Hoover Dam impounds the Colorado River, creating Lake Mead – the largest reservoir in the United States. It provides power to more than 1 million people in Arizona, Nevada, and California. Named after President Herbert Hoover, construction began in 1931 and took five years to complete. The cost? $49M. The official number of fatalities? 96.
The Hoover Dam was designated a National Historic Landmark in 1985. More than one million people tour the dam each year. If you want to be one of those dam tourists, we’ve made a short and simple list of things that we think everyone should know before they come to visit. We hope you enjoy.
Busloads of tourists arrive early and often when visiting Hoover Dam. Our best advice is to beat them at their own dam game. Unless you love throngs of people in your photographs, and wading elbow-to-elbow with strangers, get up a little earlier than usual and arrive by 08:00. Because if you don’t… you’ll come to understand what it’s like when people arrive 75 at a time, one bus after another, all dam day.
The parking lot across from the dam visitor center charges $10 to park. We think its worth the convenience to pay. There is also a $10 parking lot on the Arizona side, just across the bridge.
If you want to save ten buck when you visit the Hoover Dam, park on the Arizona side further up the hill. You’ll walk a half mile or so, but you’ll get a couple extra pulls on the slot machine for your efforts.
Parking is also available near the Pat Tillman Memorial Bridge on the Nevada side — its about a mile walk to the dam from here. Here’s a MAP to all the parking lots.
There are three different tours for visiting Hoover Dam. Here’s the LINK to their website.

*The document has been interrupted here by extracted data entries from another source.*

Below are the code and all the weights of a small trained network. Each question names an input and a target symbol and asks about switching units off, where a switched-off unit gives its printed mean instead of its output.

import numpy as np


def w(rows, s, z=0):
    codes = np.array(rows[::2]) - 128.0
    scale = np.full(codes.shape[1], s)
    scale[-1] = z or s
    return codes * scale


def f(y):
    return y / 2 * (1 + np.tanh(0.7978845608 * (y + 0.044715 * y**3)))


def softmax(a):
    e = np.exp(a - a.max(-1, keepdims=True))
    return e / e.sum(-1, keepdims=True)


def log_softmax(a):
    a = a - a.max(-1, keepdims=True)
    return a - np.log(np.exp(a).sum(-1, keepdims=True))


def net(x, mask):
    ids = ['γζλξπτφ'.index(c) for c in x.split()]
    T = len(ids)
    res = E[ids] + P[:T]
    u = 0
    for l in range(2):
        q, k, v = (res @ M[l].T for M in (Q, K, V))
        z = softmax(np.where(np.tri(T) > 0, q @ k.T / 2**0.5, -1e9)) @ v
        res = res + np.where(mask[u], z, O[l][:, -1]) @ O[l][:, :-1]
        u += 1
        y = f(res @ A[l][:, :-1].T + A[l][:, -1])
        res = res + np.where(mask[u : u + 12], y, B[l][:, -1]) @ B[l][:, :-1]
        u += 12
    return log_softmax(res[-1] @ U[:, :-1].T + U[:, -1])


Q, K, V, O, A, B = {}, {}, {}, {}, {}, {}
E = w([
[149,123,129],'γ',
[165,157,34],'ζ',
[135,128,104],'λ',
[133,125,112],'ξ',
[135,151,92],'π',
[150,7,190],'τ',
[111,106,88],'φ',
],0.018)
P = w([
[123,147,185],'0',
[98,134,110],'1',
[188,101,88],'2',
[189,161,249],'3',
[75,128,113],'4',
[178,63,123],'5',
[218,208,190],'6',
[93,119,121],'7',
[182,83,99],'8',
[141,202,184],'9',
],0.013)
Q[0] = w([
[243,136,131],'0.h1',
[151,162,255],'0.h1',
],0.0092)
K[0] = w([
[1,89,35],'0.h1',
[82,156,168],'0.h1',
],0.0081)
V[0] = w([
[2,65,161],'0.h1',
[13,62,56],'0.h1',
],0.008)
O[0] = w([
[110,112,115,121],'0.h1',
[4,143,121,255],'0.h1',
],0.013,0.0019)
A[0] = w([
[201,22,179,255],'0.n1',
[161,254,150,78],'0.n2',
[102,80,51,68],'0.n3',
[98,102,138,135],'0.n4',
[219,166,205,96],'0.n5',
[58,197,178,232],'0.n6',
[84,51,35,68],'0.n7',
[158,52,40,46],'0.n8',
[176,29,189,68],'0.n9',
[118,148,56,209],'0.n10',
[41,37,117,131],'0.n11',
[95,107,53,176],'0.n12',
],0.0091,0.003)
B[0] = w([
[105,180,130,255],'0.n1',
[169,89,160,147],'0.n2',
[184,130,73,169],'0.n3',
[133,179,128,145],'0.n4',
[129,53,79,147],'0.n5',
[77,29,175,158],'0.n6',
[255,107,37,201],'0.n7',
[179,117,154,181],'0.n8',
[161,161,114,200],'0.n9',
[55,83,119,188],'0.n10',
[148,47,143,213],'0.n11',
[109,110,144,190],'0.n12',
],0.0073,0.0062)
Q[1] = w([
[1,159,83],'1.h1',
[184,145,98],'1.h1',
],0.0062)
K[1] = w([
[200,92,131],'1.h1',
[102,22,253],'1.h1',
],0.0047)
V[1] = w([
[212,33,106],'1.h1',
[123,178,2],'1.h1',
],0.0069)
O[1] = w([
[167,112,192,255],'1.h1',
[111,25,1,126],'1.h1',
],0.0092,0.006)
A[1] = w([
[94,132,114,120],'1.n1',
[79,141,68,84],'1.n2',
[112,81,75,101],'1.n3',
[121,205,214,97],'1.n4',
[208,173,71,211],'1.n5',
[203,231,125,143],'1.n6',
[162,155,117,117],'1.n7',
[85,120,17,24],'1.n8',
[87,205,88,173],'1.n9',
[188,127,133,129],'1.n10',
[2,133,237,172],'1.n11',
[117,150,173,1],'1.n12',
],0.0092,0.0026)
B[1] = w([
[117,125,112,112],'1.n1',
[102,197,129,128],'1.n2',
[188,210,166,213],'1.n3',
[103,206,2,178],'1.n4',
[83,103,167,251],'1.n5',
[73,91,245,159],'1.n6',
[130,39,118,134],'1.n7',
[185,154,179,198],'1.n8',
[92,212,136,107],'1.n9',
[98,113,211,210],'1.n10',
[56,173,32,254],'1.n11',
[134,135,122,121],'1.n12',
],0.0059,0.004)
U = w([
[16,42,103,216],'γ',
[219,198,80,142],'ζ',
[158,114,113,2],'λ',
[161,137,116,76],'ξ',
[167,225,148,232],'π',
[164,93,217,71],'τ',
[234,2,43,200],'φ',
],0.0069,0.0024)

Guided Dam Tour ($30) Includes: Visit historic tour tunnels and ride original elevator to the top of Hoover Dam. Walk through the inspection tunnels at the center of Hoover Dam. View the Colorado River through the inspection ventilation shaft. Guided Powerplant Tour. Self-Guided Visitor Center Tour.
Guided Power Plant Tour ($15) Includes: Walk through original construction tunnels. Visit the viewing platform overlooking a 30 foot diameter penstock – feel the vibration created by water. See 8 of the commercial generators in the Nevada Powerhouse. Self-Guided Visitor Center Tour.
Self Guided Visitor Center Tour ($10) Includes: Immerse yourself in the history of Hoover Dam as you walk through our narrated exhibits. Enjoy a 360 degree view of the Dam, Colorado River, Lake Mead and Hoover Bypass Bridge from the Observation Deck. Visit the Original Exhibit Building with narrated 3D model of the region’s dams and power systems.
If you read the above tour descriptions this will not come as a surprise. But if you’re skimming this article… just remember that skimming becomes scumming when U is added. Anyway, most visitor centers are free so it might be slightly off-putting to find one that requires payment to visit.
They really should change the name to Paid Customer Center, or Admission Required Center. Perhaps give it a trendy name, like Ten Bucks Lighter or Fool Me Once. Seriously, though, they should just call it a Dam Museum cause museums charge $10 to visit and visitor centers don’t.
From the intersection of Flamingo and Las Vegas Boulevard, home of the Bellagio and Caesar’s Palace, it takes just under 40 minutes to drive to the Hoover Dam. There are no shortage of tours that will bring you here. From our perspective, bus tours look lame. If you have a car, just drive.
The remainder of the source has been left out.